I’m a new student affairs professional. With just six months under my belt, I can’t exactly say that I’ve mastered the balancing act between work and life. Living in the Age of “Weisure” has threatened the very well-being of my inner tightrope walker. Work and leisure have become a dangerous, yet delicious frappucino – completely blended.
Let’s admit it: there are definitely those days when we are permanently glued to our desk chairs, too engrossed to take a bathroom or lunch break. When we finally have a moment look at the clock, it’s 6:30 p.m. already. We drink from the fountain of coffee and soda from our student center vendors just to pump ourselves full of caffeine. We try (and sometimes fail) to resist the wafting aroma of french fries from some unnamed fast food chain just around the corner from our offices. It’s easy to fall into an unhealthy lifestyle after a while. I learned my lesson the hard way: I acquired high blood pressure during grad school at the ripe age of 23.
My personal challenge struck me: How can we possibly balance it all? We preach to our students about maintaining balance in their lives, but we rarely consider it for ourselves. One technique that I’ve found helpful is using the SPICES Model of Wellness.
The SPICES Model explores six dimensions of our lives that require balance: Spiritual, Physical, Intellectual, Career, Emotional, and Social.

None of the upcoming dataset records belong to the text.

Here is a tiny trained network, its code and every weight. The questions are about switching its units off for an input and a class, where a switched-off unit gives its printed mean instead of its output.

import numpy as np


def w(rows, s, z=0):
    codes = np.array(rows[::2]) - 128.0
    scale = np.full(codes.shape[1], s)
    scale[-1] = z or s
    return codes * scale


def f(y):
    return y / 2 * (1 + np.tanh(0.7978845608 * (y + 0.044715 * y**3)))


def log_softmax(a):
    a = a - a.max(-1, keepdims=True)
    return a - np.log(np.exp(a).sum(-1, keepdims=True))


def net(x, mask):
    res = np.array(x, float).reshape(1, 7) / 4 @ E
    y = f(res @ A[0][:, :-1].T + A[0][:, -1])
    res = res + np.where(mask, y, B[0][:, -1]) @ B[0][:, :-1]
    return log_softmax(res[-1] @ U[:, :-1].T + U[:, -1])


A, B = {}, {}
E = w([
[194,144,160,144,223,43,106,66],'x0',
[70,90,149,122,209,93,176,105],'x1',
[156,60,5,86,120,143,147,99],'x2',
[102,170,118,155,92,117,244,121],'x3',
[104,98,115,195,116,203,143,106],'x4',
[204,86,118,218,151,122,85,172],'x5',
[158,199,156,151,115,140,128,55],'x6',
],0.013)
A[0] = w([
[54,121,108,70,103,114,184,136,162],'N1',
[139,171,97,134,80,169,80,100,81],'N2',
[73,78,142,178,97,193,181,239,138],'N3',
[135,91,145,173,114,124,100,183,43],'N4',
[173,250,185,173,126,82,169,125,67],'N5',
[160,62,174,166,146,120,41,162,172],'N6',
[130,28,90,146,193,127,189,42,93],'N7',
[121,153,175,137,134,99,73,93,2],'N8',
[145,123,135,153,134,164,120,138,61],'N9',
[79,124,121,136,98,143,162,122,14],'N10',
[84,144,195,148,139,100,52,100,4],'N11',
[88,150,163,60,144,79,113,123,119],'N12',
[112,247,138,164,95,72,214,92,109],'N13',
[95,160,86,122,77,206,162,172,88],'N14',
[174,149,117,114,130,178,108,105,116],'N15',
[196,75,54,130,119,101,75,161,50],'N16',
[139,146,108,129,53,203,114,100,113],'N17',
[164,106,132,136,120,124,52,123,161],'N18',
[136,151,112,105,124,169,142,134,75],'N19',
[136,109,146,131,120,122,142,134,69],'N20',
[159,128,116,123,143,102,86,137,41],'N21',
[116,96,134,111,93,160,187,158,78],'N22',
[121,124,118,115,81,137,140,122,88],'N23',
[172,113,166,118,92,156,72,53,160],'N24',
[126,161,88,129,122,119,93,117,69],'N25',
],0.012,0.0082)
B[0] = w([
[80,20,166,48,91,123,86,85,207],'N1',
[118,202,68,131,85,139,147,120,171],'N2',
[47,79,150,179,84,178,111,178,246],'N3',
[109,132,142,151,116,136,98,220,167],'N4',
[188,177,254,162,135,115,195,148,220],'N5',
[122,161,135,193,162,138,46,219,252],'N6',
[114,89,47,212,193,80,185,73,196],'N7',
[165,118,147,125,191,159,100,79,165],'N8',
[103,165,122,137,127,117,153,181,139],'N9',
[132,83,145,127,119,148,127,89,153],'N10',
[114,151,150,129,162,203,56,60,177],'N11',
[79,138,145,67,179,70,64,124,175],'N12',
[169,103,230,120,79,92,243,132,220],'N13',
[139,103,108,111,69,222,138,50,217],'N14',
[118,196,95,109,120,72,138,146,161],'N15',
[231,64,64,107,33,43,139,207,217],'N16',
[72,187,57,93,56,113,142,111,200],'N17',
[190,172,97,109,146,165,119,185,210],'N18',
[124,131,116,109,131,139,127,111,141],'N19',
[113,113,145,131,135,123,122,137,121],'N20',
[173,100,138,108,159,158,106,149,159],'N21',
[139,61,141,124,90,141,98,122,174],'N22',
[124,125,116,102,112,147,145,101,153],'N23',
[122,238,51,122,157,143,127,99,197],'N24',
[141,163,142,110,125,108,125,138,134],'N25',
],0.0082,0.018)
U = w([
[159,172,128,142,197,163,42,111,5],'0',
[122,208,67,100,74,152,134,85,238],'1',
[123,65,53,186,194,76,169,68,200],'2',
[76,53,103,95,64,192,141,77,49],'3',
[148,148,203,135,118,109,185,94,225],'4',
[90,117,116,200,114,172,79,194,23],'5',
[224,114,72,130,124,108,76,171,112],'6',
[67,81,135,10,165,60,89,107,89],'7',
],0.011,0.0032)

Each question gives the input, the list of numbers given to net, and the class t.
The units are the neurons (one row each of A and B). Each row of codes is followed by its name. A weight is (code - 128) times the scale printed after its matrix; where a second scale follows, it is the last column's (A, B and U).
mask holds one flag per neuron, in row order. A switched-off neuron (its flag False) gives its mean, the last column of its row in B, instead of its output. The means were averaged over made-up inputs and are rounded, as every weight is.
A unit's drop is (log p(t) with every unit on - log p(t) with that unit switched off) / (log p(t) with every unit on - log p(t) with every unit switched off).
The circuit of an input: a set's keep is (log p(t) with only the set's units on - log p(t) with every unit switched off) / (log p(t) with every unit on - log p(t) with every unit switched off). Starting from the 12 units with the biggest drops (on a tie, the unit counted first), units are removed one at a time, each time the one whose removal leaves the highest keep (on an exact tie, the one counted first), for as long as the keep stays at least 0.8.
units of the circuit, in order: the units of the circuit, biggest drop first
unit that matters most: the unit with the biggest drop
top k neurons: the k neurons with the biggest drops, biggest first
drop of u: that unit's drop, to one decimal
input [1,3,1,-1,7,1,-5], class 2: unit that matters most : N7
input [5,-6,6,7,5,-8,8], class 4: top 2 neurons : (N13; N5)
input [4,7,-1,-6,2,-3,-5], class 2: top 2 neurons : (N7; N1)
input [-1,1,5,0,7,-1,5], class 1: units of the circuit, in order : (N17; N3)
input [-3,5,6,6,-7,-6,-3], class 7: top 2 neurons : (N12; N1)
input [-3,-2,3,7,-3,-5,5], class 3: top 2 neurons : (N1; N14)
input [-8,-2,-7,-2,-8,-7,-2], class 7: top 2 neurons : (N12; N1)
input [4,3,-3,-6,-1,-4,-6], class 0: top 3 neurons : (N1; N6; N11)
input [2,-7,7,-1,-5,-2,2], class 1: top 2 neurons : (N6; N2)
input [-7,-1,-7,1,-5,-3,5], class 4: top 2 neurons : (N5; N13)
input [5,3,1,-6,0,6,6], class 0: top 2 neurons : (N11; N24)
input [2,3,1,2,7,5,-4], class 2: top 2 neurons : (N7; N18)
input [-7,5,4,2,-8,-3,6], class 3: top 2 neurons : (N14; N6)
input [5,-7,-4,-4,5,6,3], class 0: top 2 neurons : (N11; N24)
input [5,-2,5,8,7,-1,-2], class 2: units of the circuit, in order : (N7)
input [6,6,3,-3,-3,1,3], class 2: drop of N7 : 2.5
input [6,0,-2,-1,5,-1,-4], class 0: drop of N22 : 0.0
input [5,5,-3,2,-7,4,-7], class 0: drop of N1 : 0.5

I have often run an activity with my students where we look at the model and evaluate which areas we prioritize and which fall to the wayside. The elements are portrayed in the model as six different circles in our lives. I ask my students to cut out a number of different sized circles, ranging from tiny to average to large and label each circle with one of the six SPICES elements. The larger (or smaller) the circle, the less balanced the element is. We then visualize our priorities and talk about how balance is essential to maintaining not only quality of life, but quality of work as well. And we as student affairs professionals should learn to take our own advice more often.
I try to remember that it’s not about making sure that all of the dimensions take up the same amount of my time, but that it’s a balanced fit for me. Every time I look at this model, I re-evaluate what’s going on in my life. It’s neat and clean, easy to teach, and I find it fun to take time out of my day to reflect. Take some time to shut down your computer and let the SPICES Model challenge you to identify your priorities in the Age of Weisure.
Have you been intentional about separating work from leisure? And how do you find balance in your life?